On Elim’s orders, two medical technicians brought a rolling stretcher from the building and ushered Hannah inside to an operating room. The facility wasn’t high-tech, but it was clean and well supplied. For nearly an hour, Peyton and Elim stood over Hannah, operating. They removed dead tissue, disinfected the wound, and closed the gaping hole in Hannah’s shoulder. When they were done, Peyton stood there for a long moment, staring at Hannah, hooked to the IV antibiotics and pain medication.

The woman was infected with the Mandera virus, but Peyton thought she had a fighting chance now. And she was in good hands—hands that were being washed just a few feet away.

Seconds later Elim slipped out of the OR, leaving Peyton alone with Hannah.

The redheaded woman was all Peyton had left of the EIS team she’d taken to the village. She imagined those young agents lying there in their tan service khakis, dead, left alone in the arid, barren land for the animals to pick over. She imagined them being found, hands running over glassy, staring eyes, bodies being zipped up in bags. It was a nightmare for her—to see someone she had deployed come home like that.

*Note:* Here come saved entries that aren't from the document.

What can hang from each mark:
segudos: lipem
radelo: bikasob bute lipem
meku: petobi
rane: bikasob
bikasob: radelo rane
bute: petobi radelo rane
petobi: bute meku

Every row comes from one small tree of marks. The marks that hang from a mark follow it in brackets, in alphabetical order. Every link used is in the known rows. Which tree was each row made from?
Known rows:
bute(petobi radelo rane(bikasob)): [ 0.98 -0.01  0.35  0.89 -3.48  2.02 -2.44 -1.11  0.97  1.50  1.28 -0.46
 -2.83 -2.83 -0.47  0.35 -0.71 -6.13  1.83 -2.38  0.25  0.43]
radelo(bikasob lipem): [ 0.14 -1.84 -1.10 -0.34  0.76  1.81  0.69  0.28 -0.87  0.20 -0.99  0.75
 -0.62  2.05  0.77 -0.39  1.05  3.07  0.52 -0.42 -1.32  0.99]
bute(petobi radelo): [ 0.84  0.33  1.61  0.47 -1.33  2.44  0.04 -1.59  0.41 -0.26  1.54 -1.96
 -1.30 -2.23 -1.92  0.11 -0.28 -4.51 -0.05 -1.41  0.28 -0.97]
radelo(bikasob bute(petobi rane) lipem): [ 1.41 -1.28  1.01  2.02 -0.15  1.40 -2.60  0.97 -2.05 -0.17 -0.83  1.18
 -5.18 -0.06  0.34  0.51  1.39 -1.63 -0.19 -0.78 -1.25  0.03]
bikasob(radelo(bute lipem) rane): [ 1.76 -0.27  2.06  3.61  1.84  1.97 -0.81  0.48 -3.01 -0.76 -1.46 -0.27
 -3.87 -4.39 -0.96  1.85 -0.83  1.30  0.67  2.46 -0.46  1.73]
segudos(lipem): [ 0.45  0.12  1.48 -0.30 -0.26  0.58 -0.89 -1.00 -0.42 -0.68 -0.58  1.18
  0.59  1.39 -0.17 -0.78 -1.27  1.34 -2.05 -0.33 -0.73  0.15]
bikasob(radelo(lipem)): [ 1.31 -1.01  1.33  1.97  1.85  2.59  1.54 -1.84 -0.95 -0.20 -0.87 -1.11
 -1.56 -1.92 -0.01  0.31  0.38  1.47  0.34  2.06  1.06  0.89]
radelo(bikasob bute lipem): [ 0.29 -1.06  0.09  0.58  2.38  0.41 -0.74  1.69 -1.77 -0.47 -1.34  1.12
 -1.04  2.03  0.60  0.07  1.05  2.09  0.01 -0.28 -3.17  1.07]
bute(radelo(bikasob)): [-0.53 -1.08 -0.24 -0.38 -1.40  2.45 -0.91 -0.74  1.62  0.16 -0.08 -1.25
  0.46  0.48 -0.93  0.26  0.26 -0.74  1.51 -2.65 -2.48  0.79]
bute(petobi radelo(bikasob) rane): [ 0.48 -1.12  0.78  1.09 -3.80  3.49 -2.72 -1.45  1.33  0.31  0.55 -1.26
 -3.60 -1.62 -1.28  0.85  0.63 -4.44  1.30 -3.13 -0.56 -0.22]
rane(bikasob): [-0.33  0.28 -1.32 -0.35 -0.62 -0.67 -0.32  0.73  0.33  1.94 -0.20  0.98
  1.16  0.41  1.05 -0.66 -0.41 -0.07  1.20 -0.78 -0.72  1.33]
bikasob(radelo): [ 0.32 -0.03  1.47  2.02  0.00  1.69  0.20 -1.68  0.57  0.38 -0.91 -1.59
 -0.71 -2.16 -0.55  0.59  0.13  0.18  0.54  0.87  0.94  0.53]
radelo(bute(petobi)): [ 0.80  1.30  2.07  1.45  0.55 -0.69 -1.20  1.11 -1.61 -0.06  0.18 -0.14
 -1.97 -0.76 -0.82  0.06  0.13 -3.04 -1.41 -0.15 -0.43 -0.94]
petobi(bute meku): [ 2.25  2.06 -0.26  0.01  0.86 -0.14 -1.73  1.14 -1.58 -0.50 -0.23 -1.09
  3.14 -0.29  1.70  0.94  0.20  1.73  0.22  1.82 -3.74 -0.67]
radelo(bikasob): [-0.75 -0.84 -0.96 -0.19 -1.04  0.75 -0.69  0.42  0.69  0.88 -1.03  0.20
  0.35  1.88  0.38 -0.18  0.80  1.67  0.59 -1.53 -1.28  0.70]
meku(petobi(bute)): [ 1.83 -0.07  0.12  2.11  2.20  0.85 -0.45  1.77 -2.98 -1.43 -0.31  0.84
  1.40 -1.41  0.94  1.30  2.43  0.30 -0.54  1.87 -2.23  0.00]
petobi(bute(rane(bikasob(radelo(lipem))))): [ 2.51 -0.51 -0.10  3.39  0.66  2.76 -1.37 -0.07 -2.15  1.40 -0.76  0.33
 -1.81 -3.71  2.18  0.79  1.44  0.40  1.49  1.48 -0.71  1.64]
petobi(meku): [ 1.08  1.30 -0.23 -0.76 -0.34 -0.62 -1.39 -0.30  0.46 -0.59 -0.50 -0.83
  1.81  0.80  0.88  0.67 -0.91  1.15  0.88  1.16 -1.87 -0.22]
bikasob(radelo(bute(petobi) lipem) rane): [ 2.35  0.17  3.07  4.14  0.81  2.73 -0.71  0.25 -3.57 -0.27 -0.91 -0.99
 -5.27 -5.15 -1.49  1.40 -0.82 -0.66 -0.14  2.11  0.89  0.76]
rane(bikasob(radelo(lipem))): [ 0.93 -0.68 -0.13  1.66  1.05  2.10  1.03 -1.07 -0.60  1.57 -1.01 -0.03
 -0.40 -1.52  0.80 -0.34 -0.02  1.47  1.55  1.21  0.40  2.29]
meku(petobi): [ 0.70 -0.81  0.18  1.18  1.02  0.30 -0.04  0.40 -1.15 -1.40 -0.62  1.13
  0.22 -0.53  0.11  0.91  1.17 -0.30  0.10  1.32 -0.52  0.52]
radelo(bikasob(rane) lipem): [ 0.29 -2.08 -1.57  0.41 -0.96  2.63 -0.27  1.31 -1.95  0.26 -1.07  1.18
 -2.35 -0.36  0.08  0.75 -0.11  3.99  1.09 -0.16 -1.05  1.73]
radelo(lipem): [ 0.97 -0.84 -0.21 -0.09  1.90  1.07  1.29 -0.16 -1.49 -0.63  0.08  0.59
 -0.97  0.17  0.53 -0.20  0.33  1.30 -0.22  1.10  0.07  0.21]
bute(radelo(bikasob lipem)): [ 0.28 -1.95 -0.48 -0.59  0.40  3.41  0.46 -0.94  0.17 -0.57  0.13 -0.74
 -0.42  0.69 -0.37  0.05  0.61  0.56  1.41 -1.52 -2.49  1.01]

Write each row's tree:
[ 2.63 -0.36  3.56  4.15  0.98  2.18 -1.82 -1.24 -2.17 -0.63 -0.77 -0.62
 -6.12 -3.90 -0.61  1.12  0.66 -3.21 -0.35  1.78  1.21 -0.16] -> bikasob(radelo(bute(petobi rane) lipem))
[ 2.69  1.77  3.29  3.45 -1.09  0.65 -4.39 -1.16 -0.36 -0.50 -1.38 -2.23
 -3.57 -3.43 -0.14  2.03 -0.56 -3.44  0.66  1.82 -0.79 -0.56] -> bikasob(radelo(bute(petobi(meku) rane)))
[ 2.05  1.23  0.02  0.15 -3.84  1.38 -3.79 -1.49  1.24  0.97  0.93 -1.28
 -1.12 -2.14  0.28  1.06 -1.51 -5.07  2.57 -1.23 -1.65  0.17] -> bute(petobi(meku) radelo rane(bikasob))
[ 1.53 -1.07  0.94  2.66  0.07  3.40  0.51 -0.86 -1.97 -0.34 -0.96 -0.74
 -3.37 -4.40 -0.61  1.45 -0.90  2.56  1.17  2.23  1.37  1.56] -> bikasob(radelo(lipem) rane)
[ 2.99 -1.04  0.67  1.85  3.57  3.33  0.52  0.36 -3.61 -2.75  0.66  0.05
  0.61 -2.61  0.26  1.36  2.27 -0.84  0.15  1.93 -3.39  0.33] -> meku(petobi(bute(radelo(lipem))))
[ 1.44 -1.25  0.02  2.55 -0.40  2.34 -0.97 -1.37 -0.31  1.35 -1.05  0.64
 -3.14 -2.65  1.33  0.44  0.04 -0.27  2.12  0.97  0.98  2.26] -> bute(rane(bikasob(radelo(lipem))))
[ 2.41  1.00  1.36  0.43 -3.20  2.02 -3.50 -2.08  0.93 -1.09  1.01 -2.21
 -2.11 -2.54 -0.72  1.67 -1.10 -4.99  1.40 -0.23 -1.05 -1.11] -> bute(petobi(meku) radelo rane)
[ 1.50 -0.27  2.37  2.74  3.51  1.30  0.16 -0.51 -1.83 -0.88 -1.32 -0.63
 -2.23 -2.05 -0.39  0.59  0.44  0.42 -0.19  2.18 -0.77  0.99] -> bikasob(radelo(bute lipem))
[-0.35 -1.22 -0.61  0.34 -3.14  3.17 -1.69  0.30  0.64  0.12 -0.21 -0.93
 -1.29 -1.73 -1.63  1.51 -0.88  0.19  2.20 -2.37 -2.19  1.49] -> bute(radelo(bikasob(rane)))
[ 3.42 -1.69  0.74  2.69  2.19  3.67 -1.37 -0.08 -3.39 -2.95  0.78  0.59
 -1.87 -3.78  0.52  2.24  2.42 -2.56  0.75  1.85 -2.88  0.38] -> meku(petobi(bute(radelo(lipem) rane)))
[ 2.76 -1.04  0.54  1.42  1.13  3.36 -1.39 -0.48 -2.09 -1.60  1.42 -0.42
 -2.10 -3.42  0.33  1.33  1.36 -2.26  0.58  0.45 -2.35 -0.25] -> petobi(bute(radelo(lipem) rane))
[ 2.83  1.15  0.28  0.80 -1.05  1.73 -4.01 -0.49 -0.44 -1.52  0.69 -1.85
  0.50 -2.78  0.75  2.28  0.17 -2.42  1.67  0.43 -4.08 -0.69] -> petobi(bute(radelo rane) meku)
[ 1.30  0.62  2.17  2.29 -0.66 -0.40 -3.35  0.59 -1.34 -0.32  0.05  0.40
 -4.75 -2.00 -0.46  0.88  0.30 -4.80 -0.62 -0.31  0.04 -0.99] -> radelo(bute(petobi rane))
[ 1.39  0.45  0.06  0.07 -4.49  3.46 -2.98 -0.28  0.28 -0.03 -0.22 -2.27
 -0.93 -1.86 -1.38  1.91 -1.68 -0.76  2.04 -1.40 -2.67  0.27] -> bute(petobi(meku) radelo(bikasob(rane)))
[ 0.40  0.28 -0.20  1.33 -0.48 -1.79 -3.77  1.84 -0.31  1.18 -0.72  2.01
 -1.99 -0.62  1.22  0.62 -0.12 -2.85  1.34 -0.92 -2.01  1.35] -> radelo(bute(rane(bikasob)))
[ 1.41  1.06  3.29  4.18 -1.00  1.73 -2.03  0.44 -2.01  0.32 -1.01 -1.48
 -4.39 -5.29 -2.17  1.77 -1.07 -1.96  0.01  0.93  0.87  0.44] -> bikasob(radelo(bute(petobi)) rane)
[ 2.30 -0.59  0.21  2.79  0.77  1.14 -2.47  1.43 -2.72 -1.65 -0.29  1.52
 -1.18 -2.47  1.29  2.04  2.63 -1.38  0.22  1.73 -1.74  0.00] -> meku(petobi(bute(rane)))
[ 2.43  1.66 -1.62  0.70 -1.40 -0.49 -4.29  1.46 -0.87  1.19 -0.46  0.46
  1.67 -0.95  3.15  1.10  0.07 -0.03  1.99  0.72 -3.63  0.68] -> petobi(bute(rane(bikasob)) meku)
[ 1.13  0.05  1.01  2.58  2.84  0.62 -0.30  0.27 -1.55  1.08 -1.50  0.26
 -1.06 -1.49  0.73 -0.19 -0.06  0.37  1.08  1.38 -1.48  2.35] -> rane(bikasob(radelo(bute lipem)))
[ 1.97  1.58  1.35 -0.26 -1.65  1.83 -1.38 -1.76  0.67 -0.93  1.06 -2.89
  0.50 -1.51 -0.99  0.81 -1.27 -3.28  0.64 -0.20 -1.67 -1.18] -> bute(petobi(meku) radelo)
[ 3.30  0.99  1.65  1.48  0.81 -0.02 -3.30  0.47 -2.48 -1.52 -0.44  0.25
 -3.80 -1.18  0.93  1.28 -0.35 -2.33 -0.05  2.15 -1.72 -0.77] -> radelo(bute(petobi(meku) rane) lipem)
[ 2.12  1.10  0.85  0.72 -2.78  0.42 -3.30 -0.79 -0.05 -0.38  0.06 -0.81
 -2.33 -1.34  0.59  1.24 -0.74 -2.67  0.51  0.76 -0.01 -1.16] -> bute(petobi(meku) rane)
[ 2.11  1.38  0.78  2.36 -3.40  1.49 -3.45 -1.77  0.85  1.87 -1.13 -1.48
 -1.87 -2.98  1.10  1.17 -1.07 -2.30  2.26  0.87  0.45  0.77] -> bute(petobi(meku) rane(bikasob(radelo)))
[ 1.69 -1.47 -0.86  1.10 -0.23  4.79 -0.85  1.35 -2.74 -0.58  0.10 -0.66
 -0.85 -2.60 -0.30  1.60  0.73  2.17  1.41 -0.71 -3.95  1.34] -> petobi(bute(radelo(bikasob(rane) lipem)))
[-0.12 -0.83  0.30  1.35 -0.77 -0.27 -4.03  1.47  0.08  0.07 -1.49  1.16
 -2.80  0.80  0.47  1.05  1.01 -1.08  0.84 -1.62 -2.68  0.64] -> radelo(bikasob bute(rane))
[ 1.60  0.46  0.09  3.36 -1.06  1.84 -2.71  0.04 -0.70  2.19 -0.87 -0.34
 -0.87 -3.84  1.56  1.00  0.91 -0.92  1.68  0.35 -0.79  1.43] -> petobi(bute(rane(bikasob(radelo))))
[ 0.60 -2.22 -0.83  0.29 -1.29  4.23 -0.46 -0.02 -0.83 -0.56 -0.21 -0.30
 -2.26 -1.66 -1.16  1.20 -0.50  1.48  2.01 -1.23 -2.15  1.79] -> bute(radelo(bikasob(rane) lipem))
[ 0.76 -0.53 -0.69  1.21 -2.08  3.67 -2.23  1.47 -1.32  0.04  0.04 -1.13
  0.14 -2.68 -0.74  1.78  0.33  0.76  1.59 -1.87 -3.97  1.00] -> petobi(bute(radelo(bikasob(rane))))
[ 0.53 -1.26 -0.36  1.34  0.80  1.19 -1.61  2.60 -2.80 -0.34 -1.50  1.47
 -2.84 -0.31 -0.17  1.23  0.02  2.85  0.85  0.10 -2.95  1.82] -> radelo(bikasob(rane) bute lipem)
[ 1.29 -1.47 -0.76  0.32 -0.71  2.25 -1.40 -1.08  0.17  0.28  0.91  0.71
 -2.30 -1.98  0.62  0.21 -0.32 -2.85  2.45 -1.03 -1.24  1.66] -> bute(radelo(lipem) rane(bikasob))
[ 2.03  2.17  0.53  1.20 -1.76 -1.60 -4.91  1.29 -0.64  1.13 -0.68  0.54
 -1.74 -0.80  1.38  0.95 -1.10 -3.68  1.27  0.00 -2.38  0.26] -> radelo(bute(petobi(meku) rane(bikasob)))
[ 1.34 -2.10  0.64  0.95 -2.05  4.38 -1.50 -1.57 -0.17 -0.30  0.52 -0.56
 -4.58 -1.42 -0.80  0.45  0.93 -3.19  1.06 -1.95 -0.53 -0.05] -> bute(petobi radelo(bikasob lipem) rane)
[ 2.13 -0.60 -0.55  2.34 -0.28  2.12 -3.01  0.85 -1.43 -0.26  0.45  0.99
  0.14 -3.46  1.05  1.80  1.64 -3.86  2.17 -0.14 -3.49  1.52] -> meku(petobi(bute(radelo rane(bikasob))))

She thought about them as if they were her own family, her own kids.

Hannah was her only chance to save one of them.

Peyton had done everything she could for her. That made her feel a bit better, a little more hopeful, for the first time since Conner McClain’s men had raided the village.



The camps in Dadaab were sprawling settlements. There were several camps for refugees and a smaller camp for aid agencies. Peyton and Elim had performed the surgery in the aid agency camp.

During that time, there was not much for Desmond to do. With Avery at his side, he ventured out from the long, single-story building that housed the aid agencies, through a gate in a chain-link fence, and into the refugee camps.

It was good to stretch his legs. The more than two hours in the vibrating helicopter hadn’t done his bruised body any favors. Neither had the welcoming committee who had dragged him to the ground. Several of those men stood guard by the fence, and other armed men were scattered throughout the camp. They stood next to some of the larger buildings, which had been converted to hospitals. “Hospital” isn’t the right word, Desmond thought. They were more like convalescent camps—places where those who were expected to survive were held. The patients who were not faring as well were kept in open camps, lying on blankets and wood platforms.

Screams and moans of agony sounded from every direction. Up ahead a fire burned, consuming the bodies piled upon it. Trucks crisscrossed the camp, collecting bodies and distributing food, water, and medicine. Desmond could see that the refugees were fighting as hard as they could against the virus; he could also see that they were losing. This place was a biological meat grinder, almost too hideous for Desmond to watch.

I did this, he thought. In some way, he was responsible for what was happening here—what would soon be happening around the world.

In Berlin, he had been driven to discover who he was and what had happened to him. Now he had only one desire: to stop this. To save every life he could.

The look on Avery’s face told him she knew exactly what he was thinking.

“It’s not over yet, Des. We’ve got time to turn this around.”

Behind them, a man carrying an AK-47 approached.

“The doctors are out of surgery. They’ve asked for you.”